Confusing Nemo (2): Fisheries subsidies, good and bad

Next in my little fact-checking exercise of The Black Fish’s campaign movie:

“Every year, $25,000,000,000 of tax money continues to subsidize a very harmful industry”

And that’s a literal quote from the movie. The implication is clear: our tax money – $25 billion of it – is being spent on promoting overfishing. Where does the figure come from?

Rashid Sumaila is a Canadian resource economist who has gained a big reputation with his work on game theoretic analyses of fisheries and big, global-scale analyses of fisheries subsidies. If anyone knows about the global scope of fisheries subsidies it is him; the $25 billion in The Black Fish’s movie is based on his 2010 article in the Journal of Bioeconomics.

Interestingly, the article does not only give an estimate of the total amount of subsidies, but also distinguishes three types of subsidies: beneficial subsidies, capacity-enhancing subsidies, and ambiguous subsidies. The distinction is based on what the subsidy does to the resource stock: does it lead to bigger (beneficial) or smaller (capacity-enhancing) fish stocks? This criterion is fairly easy to apply and interpret, but it also leaves some issues out of the discussion, as we will see later.

Beneficial subsidies

Beneficial subsidies contribute to the resource stock, and include such expenses as monitoring programmes, research for stock assessments, and establishing MPAs. Their total amount is about $8 bln.
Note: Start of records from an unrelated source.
What can hang from each mark:
ruri: sigid zifu
supeg: sigid
sigid: lumi ruri rusit supeg
rusit: sigid zifu
zifu: lumi
lumi: sigid zifu
daboba: ruri

Known rows, with every way that one mark hangs from another:
sigid{lumi rusit{zifu} supeg}: [ -7.1   0.3  -6.1 -14.4 -22.5 -11.7 -28.6 -28.6   0.8 -16.3 -10.4  17.8
   1.0  -0.4 -12.3  -3.6 -16.2  -9.7  -0.1  -5.6 -13.2 -23.4   6.6  11.8]
ruri{sigid{rusit} zifu}: [ 17.0  -5.8  -3.2  -4.3 -27.6   1.1 -19.9 -46.2   0.1 -14.2  -8.4  21.2
   0.1   8.5   3.9   1.2  16.3  -0.9  -2.7   5.5  -4.7  -4.2   5.3   2.5]
ruri{sigid{lumi rusit{zifu}}}: [  1.7  -5.6  -4.0  -4.9 -14.9 -11.7 -13.7 -29.3   0.2 -14.7 -13.6  38.9
   5.3   5.8  -0.3  -4.7   2.6  -8.0   5.6  -7.0  -8.8  -5.8   7.7   9.9]
daboba{ruri{sigid{lumi rusit supeg} zifu}}: [ 20.6  -1.9 -13.0 -16.3 -30.2  -5.1  -8.5 -39.1   0.5   2.2 -17.1  42.1
  -0.5   3.4   5.2 -10.2  -0.2  -6.5   4.7 -16.1  -6.8  -8.6   7.0   7.9]
daboba{ruri}: [ 13.9   1.7  -9.5  -9.4  -6.0   2.4  10.0  12.9  -3.1   8.2  -6.7  27.8
  -1.8   3.5   3.2  -4.7   0.2   4.1   6.4 -11.2  -0.5   4.0  -4.2  -1.8]
ruri{sigid{lumi} zifu}: [ 11.0  -7.7 -12.9   3.9 -13.1  -2.5  -5.0 -46.4   0.3   0.1 -10.5  33.5
   3.0  -1.6  15.1  -8.4   9.1  -4.9   1.8 -10.6  -5.7  -4.2  17.9   3.2]
supeg{sigid}: [  6.3  -5.1  12.3   1.3  -7.1  -8.1   4.3  -7.5   2.8 -15.4  -9.7 -12.3
   0.4  -5.0   4.4  -7.5   7.4  -6.6   7.6  -6.5   4.0   6.8  15.0  -2.8]
ruri{sigid{lumi rusit supeg} zifu}: [  8.4  -4.7  -4.4  -9.6 -31.1 -10.0 -26.0 -62.7   3.7  -6.6 -11.3  17.8
   1.9  -0.4   2.0  -6.3  -2.0 -12.7  -3.9  -6.8  -7.3 -14.9  14.2  11.8]
rusit{zifu{lumi}}: [ -1.6  -3.4 -13.2   2.9  -3.7   0.8  -3.3  14.3 -10.3 -12.1  -9.1  27.0
   2.0  -1.7  -4.3  -7.4  24.0   2.4   3.2   2.4 -10.2  -5.3   4.7  -6.4]
lumi{sigid}: [  7.7  -1.9   6.2  12.1  -2.0  -6.0  13.1 -13.0   3.4  -8.1  -2.2   0.1
   3.2   4.3   3.6  -5.9  15.9  -0.2   5.9  13.5   5.8   2.9   9.2   5.4]
lumi{zifu}: [ 10.7  -3.1   1.3  -6.9 -10.9   8.0   6.4 -14.8  -3.4 -11.7  -5.5  -8.8
   1.7   3.2  -5.0   4.6  11.1  10.9  -5.1  -5.0  -3.8  -9.2   2.1  -7.5]
rusit{sigid{supeg} zifu{lumi}}: [  7.8   2.3   7.9  -3.8 -19.8  -8.8 -10.7  10.8  -8.8 -25.9 -21.6  38.8
   3.3  -1.6  -4.4 -13.9  30.3   2.6   2.5   1.1  -4.7  -9.5  21.5   2.3]
rusit{sigid{lumi ruri{zifu} supeg}}: [ 18.4   5.3   1.2  -8.2 -26.1 -11.4  -8.5 -22.3   2.3   0.3 -22.5  54.2
   1.8  -1.9  11.2  -7.9 -13.1   5.9   1.5 -22.8   3.7 -10.9  22.1   8.2]
rusit{sigid{lumi ruri supeg} zifu}: [ 19.1   6.5   1.5 -14.6 -26.7  -9.6 -11.8  -5.7  -0.8 -13.4 -29.7  74.6
   1.2   2.1   6.4 -10.8  -5.1  11.0  10.5 -17.0   0.9 -15.7  27.4   5.1]
daboba{ruri{sigid zifu}}: [ 29.7  -2.2 -11.8 -10.5 -19.9   7.2   3.4 -18.7  -2.7   2.6 -15.0  44.9
  -2.4   5.8  13.7  -8.9  17.9   5.8   7.1  -8.5  -0.5   2.3   8.1  -4.5]
zifu{lumi{sigid{rusit}}}: [ -6.8  -4.8   0.3  17.6  -3.2 -16.8   9.8  -5.8  -3.2  -7.6  -3.9  -1.5
   9.3   0.0 -12.3  -6.5  19.2 -12.5  -0.5   4.7  -5.4   4.8  -8.8   9.9]
ruri{sigid}: [  6.6  -2.6   8.8  -3.6  -5.5  -5.4  -2.2 -16.0   3.4  -1.0  -4.3  11.0
   2.5   1.4   4.1  -5.9  10.5  -6.3   5.4  -0.8   3.0   4.5   8.2   3.6]
zifu{lumi{sigid{ruri rusit supeg}}}: [  1.1   0.8   4.8   2.3 -15.1 -20.2  -0.2  -9.5   1.6   1.6  -8.8   9.3
   6.7  -2.2 -14.2  -8.2   0.9 -11.6   0.1  -2.1  -1.8  -2.0  -5.3  10.6]
daboba{ruri{zifu}}: [ 23.9  -0.2 -19.8  -7.5 -16.9  11.2   4.6  -3.8  -5.6   5.3 -10.3  33.5
  -4.7   5.1   9.9  -4.7   9.4  10.4   2.9  -7.9  -3.3  -1.8   1.0  -5.9]
rusit{sigid{lumi ruri{zifu}}}: [ 18.9   2.2  -7.7   3.0 -18.4  -9.2   1.3 -13.1  -0.3  -0.9 -22.3  68.0
   4.4   2.2  13.8  -4.7  -6.7  12.0   3.7 -25.2   2.3  -4.1  16.0   4.2]
lumi{sigid{rusit} zifu}: [ 18.3  -4.9  10.3   3.1 -22.1  -2.0  11.1 -35.3   0.2 -28.4  -8.1  -8.7
   5.4  12.5  -9.4   4.2  20.1   8.4  -3.2  10.4  -0.8  -8.0   0.7   4.0]
sigid{ruri}: [ 13.6   5.3  -2.2 -10.9  -6.4  -1.2  -1.4   3.9   3.6  13.0  -8.1  30.3
  -1.4   2.1   2.3   2.2 -20.7   8.8   4.0 -12.9   5.1  -0.2  -3.1  -2.8]

Rows:
[ 17.1  -2.6   5.3 -14.6 -35.1  -2.4 -29.4 -54.6   2.7 -13.0 -10.4   6.2
  -1.7   3.7   1.3  -1.8  11.7  -6.5  -5.4   6.6  -3.7 -12.1  12.1   6.5]	ruri{sigid{rusit supeg} zifu}
[ 27.8   4.5   1.0  -1.1 -23.3  -0.4  -3.9  -4.2  -1.0  -3.8 -20.0  55.3
   0.5   7.6  11.8  -0.2   5.5  18.3   1.7 -11.9   6.4  -1.5  12.3  -1.1]	rusit{sigid{ruri{zifu}}}
[  7.3   5.2  -7.4 -25.8 -29.3 -12.6 -28.8 -24.6   3.9  -3.3 -18.3  47.0
  -0.6   1.6  -9.4  -1.8 -36.5  -1.8   4.6 -19.9  -7.6 -23.3   3.0  10.0]	sigid{lumi ruri rusit{zifu} supeg}
[  9.4   5.7   0.6 -25.9 -31.3  -8.8 -30.0  -7.2  -0.9  -5.5 -17.0  32.8
  -1.1   2.3 -17.4  -1.8 -15.9  -1.0  -0.1  -6.1  -7.1 -17.3  -5.4   3.6]	sigid{ruri rusit{zifu{lumi}} supeg}
[  3.5  -3.9  10.0 -16.9 -24.3 -14.8 -12.7 -51.5   5.0 -10.8 -11.4   2.6
   6.4   0.4  -8.7  -3.3  -6.1 -13.5  -1.6 -14.0  -6.0 -14.1   8.0  13.1]	ruri{sigid{lumi{zifu} rusit supeg}}
[  0.4  -7.9  -0.8   0.2 -17.7 -15.4  -6.8 -21.0   0.1 -29.3 -17.7  16.8
   3.8  -1.1  -1.0  -7.1  -1.2  -9.2   8.4 -12.7  -7.3  -4.0  13.4   3.6]	supeg{sigid{lumi rusit{zifu}}}
[ 20.5  -2.2 -11.1 -13.0 -22.6  -1.4  -1.0 -17.6  -3.9   7.2 -15.6  34.8
  -0.3  -2.5   4.6 -15.2  19.6  -4.9   3.5 -10.8  -4.6  -2.0   8.2  -0.4]	daboba{ruri{sigid{supeg} zifu{lumi}}}
[ -5.9  -3.6 -15.0  -1.0 -11.6  -8.3 -14.8 -17.6  -3.5 -16.9  -9.9  36.0
   3.6   5.0  -6.9   0.0 -10.0  -3.6   1.2  -9.0 -13.8 -12.5  -1.7   8.4]	sigid{lumi rusit{zifu}}
[ 12.0  -0.2 -23.7  -1.8 -11.1  -2.3  -1.2 -24.7   1.6  15.7 -14.0  51.8
   0.7  -2.0  10.9  -2.6 -27.5   6.8   2.4 -27.5  -3.5  -8.5   6.8  -0.8]	sigid{lumi ruri{zifu}}
[ 17.8   6.2   6.3 -13.2 -26.5  -8.3 -11.9  12.6  -5.7 -14.7 -28.6  63.1
   2.4   0.3  -1.5 -12.3  15.7   9.4   5.4  -8.6  -0.1 -10.0  18.2   0.4]	rusit{sigid{ruri supeg} zifu{lumi}}
[ 17.1  -2.0  17.9  -8.4 -30.6  -4.7   0.2 -44.2   3.2 -26.0  -8.2 -24.2
   3.5   8.2 -14.0   1.3  17.0   2.0  -4.0  12.7   0.3 -15.3   7.7   7.5]	lumi{sigid{rusit supeg} zifu}
[  4.5  -4.5  -8.9   9.6  -4.9  -3.3   6.0   5.1  -7.9 -18.2 -11.7  28.5
   4.1   1.3  -2.4 -11.7  31.8   2.2   7.1  11.9  -7.0  -3.4   9.2  -3.6]	rusit{zifu{lumi{sigid}}}
[  8.5  -0.7   0.4   7.8 -11.9  -5.7  -0.4  18.3 -11.8 -25.2 -20.2  52.8
   5.0   2.4   0.4  -9.5  38.8   8.8   3.1   0.1  -5.6  -2.0  13.9  -1.2]	rusit{sigid zifu{lumi}}
[  3.7  -1.9   9.6 -16.3 -24.3 -11.6 -24.8 -25.6  -0.2 -17.0 -13.2  15.4
   2.7   2.0 -11.6  -7.4  15.5 -13.3   1.5   5.1  -6.8  -9.9   6.9   8.7]	ruri{sigid{rusit{zifu{lumi}} supeg}}
[ 19.8   9.5  19.1 -14.0 -22.5 -10.4  -9.0   1.1   4.0  -1.0 -18.5  35.7
   0.3   1.8   2.6  -4.3  -6.1   7.2   3.3 -11.0  11.0  -5.1  14.4   6.4]	rusit{sigid{ruri supeg}}
[ 23.4   1.2   1.1  -1.9 -22.5  -4.9  -3.4 -17.4   2.8 -16.8 -15.5  37.8
   1.7  13.8  -1.2  -0.5   2.2  10.3   8.4   9.2   3.1  -4.6   2.3   4.3]	lumi{sigid{ruri rusit{zifu}}}
[ 16.3  -5.0  -0.1  -2.8 -28.2 -11.6  -9.0 -19.4   0.6 -12.3 -19.3  18.4
   1.4  -0.6  -2.7  -3.6  -3.6  -3.1   3.0 -15.9  -2.0   2.4   2.0  -2.7]	supeg{sigid{ruri{zifu{lumi}} rusit}}
[ 10.5   7.0   9.5  -9.1 -17.7 -17.8  -3.8  -7.9   5.0   3.4 -19.8  47.1
   3.7  -2.4   4.6  -8.1 -20.2   1.4   4.2 -25.4   5.8  -7.7  17.1  12.4]	rusit{sigid{lumi ruri supeg}}
[  2.2  -9.8   5.1   0.6 -18.6 -15.0   4.4 -31.4   2.0 -25.7 -14.0  -8.4
   6.3  -1.5  -5.0  -2.8  -3.7  -9.7   2.4 -22.2  -6.7  -3.0   9.0   4.2]	supeg{sigid{lumi{zifu} rusit}}
[ 19.1  -1.3 -15.1  -1.1 -18.5   0.3   9.5  -9.9  -5.2   4.9 -13.7  25.7
  -0.2  -0.6   3.7 -14.3  19.4   0.7   3.1  -4.0  -4.3  -2.4   6.5  -0.4]	daboba{ruri{zifu{lumi{sigid{supeg}}}}}
[  3.0  -9.3   3.1   2.6  -9.2 -11.3  13.5 -23.7   1.0 -17.6 -14.2  -7.2
   5.1  -6.4   4.2  -8.7   0.0  -6.1   6.4 -23.3  -2.7  -1.4  18.5  -2.0]	supeg{sigid{lumi{zifu}}}
[  3.2  -2.4  -3.6   3.1  -9.8  -3.9  -1.5  -1.0  -5.7 -17.2 -12.1  17.4
   2.8  -1.2  -4.7 -13.4  29.8  -0.9   6.4  13.2  -6.6  -8.5  13.7  -1.2]	rusit{zifu{lumi{sigid{supeg}}}}
[ 20.4   3.4  -6.2  -3.9 -17.9  -6.9  -3.3   5.1  -4.3 -14.9 -28.4  87.8
   3.5   6.3  11.0  -7.1   1.1  16.8  11.5 -18.8  -0.2  -7.3  21.0   1.9]	rusit{sigid{lumi ruri} zifu}
[  2.7  -1.6  -2.0  12.9   0.0 -13.7  17.7   3.7  -0.2   7.2  -7.8  18.1
   7.5  -2.9  -3.2 -10.1   9.6  -4.3   5.3  -4.0   0.6   6.0  -2.2   3.5]	zifu{lumi{sigid{ruri}}}
[ -3.3   0.6   2.6 -15.3 -24.4  -8.3 -29.3  -8.8  -4.3 -20.3  -8.3   3.1
   0.3   0.0 -20.0  -2.9   5.5  -9.7  -4.2   7.8 -11.6 -17.4  -2.7   5.8]	sigid{rusit{zifu{lumi}} supeg}
[  6.6  -3.7   2.8  -4.6 -16.9 -20.3  -1.4 -20.6   6.1  -7.4 -18.0  23.9
   4.0  -2.6  -0.3  -4.0 -26.6  -8.1   9.4 -29.4  -0.1   2.3   4.4   6.2]	supeg{sigid{lumi ruri rusit}}
[ -4.2  -1.4  -0.5 -12.7 -12.3  -6.6  -2.4 -33.0   2.3  -3.0  -7.5 -10.9
   3.1  -7.5  -7.0  -6.0 -12.9  -7.6  -3.2 -18.9  -6.3 -20.1  12.9   5.2]	sigid{lumi{zifu} supeg}
[ 12.0  -4.4  -2.0  -8.3 -22.9 -15.5  -7.8 -17.3   2.7 -19.0 -23.3  39.8
   2.6   0.6   0.5  -6.1 -17.7  -2.9  12.3 -23.4  -3.5  -4.2  11.4   2.2]	supeg{sigid{lumi ruri rusit{zifu}}}
[  0.8  -2.1   5.3 -16.1 -23.6 -14.5 -23.3 -39.5   3.4 -13.2 -13.0  24.9
   3.3   1.6  -5.0  -7.6  -1.8 -14.1   4.5  -6.4  -7.2 -14.2  12.8  13.4]	ruri{sigid{lumi rusit{zifu} supeg}}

The article does not ask the question whether this should all be funded by tax money. The rule of thumb should be: subsidize public goods, but let the users of the public good pay whenever possible. As a fish consumer I’m willing to contribute (through a higher fish price, ideally) to a responsible management of our fish stocks, but I’m not sure I agree with sending the bill to those who have no stake in it, like vegetarians (or principled meat eaters, for that matter). The exception may be MPAs, which provide more public goods than just more fish (which is not as clear-cut as it seems, by the way).


This includes tax-payers’ money spent on enhancing fishers’ capacity to deplete fish stocks, like public money spent on port development, fleet renewal, and price support. With $16.2 bln this is the largest category. By far the largest type of capacity-enhancing subsidy (or any kind of fishery subsidy) are fuel subsidies: every year a whopping $6.4 bln is spent to lower the price fishers pay for their fuel. Sumaila et al.’s definition of fuel subsidies is interesting: they define fuel subsidies as the difference between what fishers pay for their fuel and what other sectors pay for the same fuel. This means that (partial) tax exemptions, like the red diesel that The Netherlands until recently had, are included; however, blanket fuel subsidies, like those in Indonesia, Nigeria, and Egypt, are not.

I don’t know how the authors categorize subsidies for more selective, or low-impact fishing gear, such as the pulse trawl. It must have been difficult to identify exactly on what kind of innovation or renewal a subsidiy is spent, so I suspect the authors have filed this as capacity-enhancing.

You could also argue that port development is simply an investment in infrastructure, which is a public good. The government also builds roads, railways, and glass fiber networks, why single out port infrastructure as a subsidy to fisheries? Moreover, is port development bad if fish stocks are healthy and well-managed?

Ambiguous subsidies

For researchers this is the most interesting category because its effect is unclear. Buyback subsidies, for example, may reduce fishing capacity on the short term, but on the long term the effect is less clear-cut. The vessels bought may go to other countries at dumping prices; fishers may also anticipate future buybacks when deciding whether or not to invest in new fishing capacity. Ambiguous subsidies amount to about $3 bln.

Do tax-payers spend $25 bln on overfishing?

Now I’m confused. $8 bln + $16.2 bln + $3 bln = $27.2 bln, not $25 bln as the movie states. The article’s abstract, however, estimates the global amount of subsidies at between $25 bln and $29 bln. Does The Black Fish prefer to give a conservative estimate, rather than the best estimate according to the article? But then why lump together scientific research and establishing MPAs (which I cannot believe The Black Fish would oppose) with fuel subsidies (which are undoubtedly wrong)?